Post-CPI (Thu-Fri): If CPI soft → reduce SQQQ, add to momentum plays. If CPI hot → TLT rallies, SQQQ rallies, trim equity longs.
SAP & DBA: Swing positions with longer horizon, enter on pullbacks to entry zone.
Our scanner analyzes 5,826 symbols across 4 strategies (Short Squeeze, Pre-Squeeze, Breakout, Momentum) with regime-adaptive weighting. The Early Risk-Off regime shifts weights to Short Squeeze (40%) and Pre-Squeeze (35%), based on 6 macro component scores (VIX, SPX, DXY, Credit, Liquidity, TLT).
Following 3 retrospectives (C+ → B+ → B-), we enforce: minimum $5B market cap on momentum plays, no EU/Asia ETFs (consistent underperformers), cooling-off filter on re-entries, 85+ minimum composite score, 20% hedge allocation in Risk-Off, and 2x ATR stops on ETFs.
All 10 entry prices validated against live spot quotes (max 10% deviation). Quote timestamp: 2026-03-09T22:06Z. No stale data. All tickers confirmed tradable with adequate liquidity (>$5M daily volume for stocks, >$1M for ETFs).
Position sizing: max 10% per individual stock, max 5% for leveraged instruments (SQQQ). Portfolio beta managed through TLT (negative equity beta) and DBA (low equity correlation). Average R/R across all setups: 1:1.45.
US: 6 stocks (MRVL, HIMS, CF, LLY, IOT, ADBE). EU: 1 stock (SAP — A+ threshold only). ETFs: 3 (TLT, DBA, SQQQ). No Asia exposure per retro findings (3 consecutive failures). 100% new tickers vs previous scan.

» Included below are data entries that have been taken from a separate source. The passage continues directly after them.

Here is a tiny trained network, its code and every weight. The questions are about switching its units off for an input and a target symbol, where a switched-off unit gives its printed mean instead of its output.

import numpy as np


def w(rows, s, z=0):
    codes = np.array(rows[::2]) - 128.0
    scale = np.full(codes.shape[1], s)
    scale[-1] = z or s
    return codes * scale


def f(y):
    return np.maximum(y, 0)


def softmax(a):
    e = np.exp(a - a.max(-1, keepdims=True))
    return e / e.sum(-1, keepdims=True)


def log_softmax(a):
    a = a - a.max(-1, keepdims=True)
    return a - np.log(np.exp(a).sum(-1, keepdims=True))


def net(x, mask):
    ids = ['ΓΞΦβθλπτ'.index(c) for c in x.split()]
    T = len(ids)
    res = E[ids] + P[:T]
    u = 0
    for l in range(2):
        q, k, v = (res @ M[l].T for M in (Q, K, V))
        z = softmax(np.where(np.tri(T) > 0, q @ k.T / 2**0.5, -1e9)) @ v
        res = res + np.where(mask[u], z, O[l][:, -1]) @ O[l][:, :-1]
        u += 1
        y = f(res @ A[l][:, :-1].T + A[l][:, -1])
        res = res + np.where(mask[u : u + 4], y, B[l][:, -1]) @ B[l][:, :-1]
        u += 4
    return log_softmax(res[-1] @ U[:, :-1].T + U[:, -1])


Q, K, V, O, A, B = {}, {}, {}, {}, {}, {}
E = w([
[97,139,158,157,48,47],'Γ',
[162,87,149,119,210,152],'Ξ',
[151,15,75,161,171,161],'Φ',
[121,152,62,137,71,148],'β',
[148,76,184,82,84,198],'θ',
[76,186,138,165,181,135],'λ',
[181,95,140,114,5,62],'π',
[78,242,157,115,139,16],'τ',
],0.021)
P = w([
[68,74,105,114,221,66],'0',
[86,74,145,75,220,106],'1',
[94,90,156,57,194,82],'2',
[108,103,118,38,209,117],'3',
[91,104,124,64,128,99],'4',
[78,123,181,129,73,43],'5',
[92,130,160,119,85,73],'6',
[221,134,87,3,211,227],'7',
[106,140,184,125,58,73],'8',
[106,110,186,111,92,102],'9',
],0.0068)
Q[0] = w([
[127,89,197,158,103,134],'L0H0',
[222,169,181,2,133,162],'L0H0',
],0.0074)
K[0] = w([
[254,177,68,108,83,180],'L0H0',
[168,127,136,184,117,121],'L0H0',
],0.0087)
V[0] = w([
[254,102,66,102,84,237],'L0H0',
[3,86,86,54,161,248],'L0H0',
],0.006)
O[0] = w([
[135,29,22,22,87,246,9],'L0H0',
[218,214,218,145,192,253,214],'L0H0',
],0.0045,0.0015)
A[0] = w([
[254,167,126,171,70,140,1],'L0N0',
[185,107,153,93,143,189,195],'L0N1',
[71,113,102,42,132,191,153],'L0N2',
[146,199,178,85,89,163,12],'L0N3',
],0.0092,0.0048)
B[0] = w([
[112,85,66,5,147,146,142],'L0N0',
[95,101,174,105,115,124,255],'L0N1',
[152,139,151,190,35,64,219],'L0N2',
[100,177,182,102,86,156,157],'L0N3',
],0.012,0.008)
Q[1] = w([
[8,146,114,25,79,130],'L1H0',
[181,156,61,118,44,253],'L1H0',
],0.007)
K[1] = w([
[155,254,122,177,78,116],'L1H0',
[156,88,174,197,155,167],'L1H0',
],0.0088)
V[1] = w([
[83,179,164,254,117,155],'L1H0',
[59,191,131,58,133,128],'L1H0',
],0.0049)
O[1] = w([
[146,129,154,161,59,163,255],'L1H0',
[145,160,171,8,186,92,252],'L1H0',
],0.015,0.0033)
A[1] = w([
[153,238,216,1,119,117,170],'L1N0',
[145,241,195,180,158,177,166],'L1N1',
[72,210,119,146,249,94,109],'L1N2',
[195,124,159,134,44,70,2],'L1N3',
],0.0072,0.0048)
B[1] = w([
[43,70,98,255,154,88,249],'L1N0',
[74,97,84,85,153,200,168],'L1N1',
[93,53,93,59,46,133,169],'L1N2',
[82,142,53,56,196,125,186],'L1N3',
],0.0099,0.021)
U = w([
[105,225,167,145,116,45,134],'Γ',
[99,142,222,39,253,113,120],'Ξ',
[161,52,51,201,144,158,24],'Φ',
[115,210,26,201,57,167,176],'β',
[110,112,236,129,11,134,199],'θ',
[47,167,122,100,157,243,245],'λ',
[127,96,64,30,86,93,165],'π',
[85,108,99,149,201,89,2],'τ',
],0.0062,0.0057)

Each question gives the input, a string of symbols that net reads in full, and the target symbol t.
The units are the heads (2 rows each of Q, K, V and O) and the neurons (one row each of A and B). Each row of codes is followed by its name. A weight is (code - 128) times the scale printed after its matrix; where a second scale follows, it is the last column's (O, A, B and U).
mask holds one flag per unit, layer by layer, with each layer's heads first. A switched-off unit (its flag False) gives its mean, the last column of its rows in O or B, instead of its output. The means were averaged over made-up inputs and are rounded, as every weight is.
A unit's drop is (log p(t) with every unit on - log p(t) with that unit switched off) / (log p(t) with every unit on - log p(t) with every unit switched off).
The circuit of an input: a set's keep is (log p(t) with only the set's units on - log p(t) with every unit switched off) / (log p(t) with every unit on - log p(t) with every unit switched off). Starting from all 10 units, units are removed one at a time, each time the one whose removal leaves the highest keep (on an exact tie, the one counted first), for as long as the keep stays at least 0.8.
units of the circuit, in order: the units of the circuit, biggest drop first
unit that matters most: the unit with the biggest drop
k most important neurons: the k neurons with the biggest drops, biggest first
drop when u is switched off: that unit's drop, to one decimal
input τ Ξ θ θ π Φ θ Γ τ π, target π: unit that matters most => L0H0
input λ Ξ π λ, target π: units of the circuit, in order => (L1N2, L1H0, L1N0, L0N0)
input Ξ θ θ τ Φ θ, target τ: units of the circuit, in order => (L1N0, L1H0)
input θ θ θ Ξ, target θ: 2 most important neurons => (L0N2, L1N3)
input Γ Φ π θ θ Φ τ π Ξ, target Ξ: 2 most important neurons => (L1N0, L0N0)
input π π λ Γ θ π θ, target π: 4 most important neurons => (L1N3, L1N0, L0N2, L0N3)
input π λ Φ λ π λ τ τ Γ, target τ: 3 most important neurons => (L1N0, L0N2, L1N3)
input θ Φ θ τ Ξ θ λ π θ θ, target π: 3 most important neurons => (L1N3, L0N2, L0N3)
input β θ λ λ Φ Ξ π τ Γ, target τ: 3 most important neurons => (L1N0, L0N2, L0N3)
input λ θ π θ β τ Ξ, target Ξ: 2 most important neurons => (L1N0, L0N2)
input π θ τ θ θ λ π, target π: 4 most important neurons => (L0N1, L1N3, L0N3, L0N0)
input θ β λ θ, target θ: 2 most important neurons => (L0N1, L1N1)
input θ π λ, target π: 2 most important neurons => (L1N2, L1N0)
input τ θ θ Φ λ Φ β Φ θ Ξ, target θ: drop when L1N3 is switched off => 0.7
input λ θ λ λ π Γ θ θ τ, target τ: drop when L1N0 is switched off => 1.4
input λ Γ θ Γ θ θ θ θ, target θ: drop when L0N1 is switched off => 0.5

This is NOT financial advice. All setups are for educational and informational purposes only. Past scanner performance does not guarantee future results. The scanner's last retrospective (March 6) scored B- with 27.3% TP1 hit rate on resolved positions. Trading involves substantial risk of loss. Always do your own research, consult a qualified financial advisor, and never invest more than you can afford to lose. Leveraged instruments (SQQQ) carry additional risks including daily rebalancing decay.
Data sources: MarketWatch Gateway (Fintel, ChartExchange, Yahoo Finance, SEC EDGAR), Polymarket, Google Finance. Quotes as of 2026-03-09 22:06 UTC.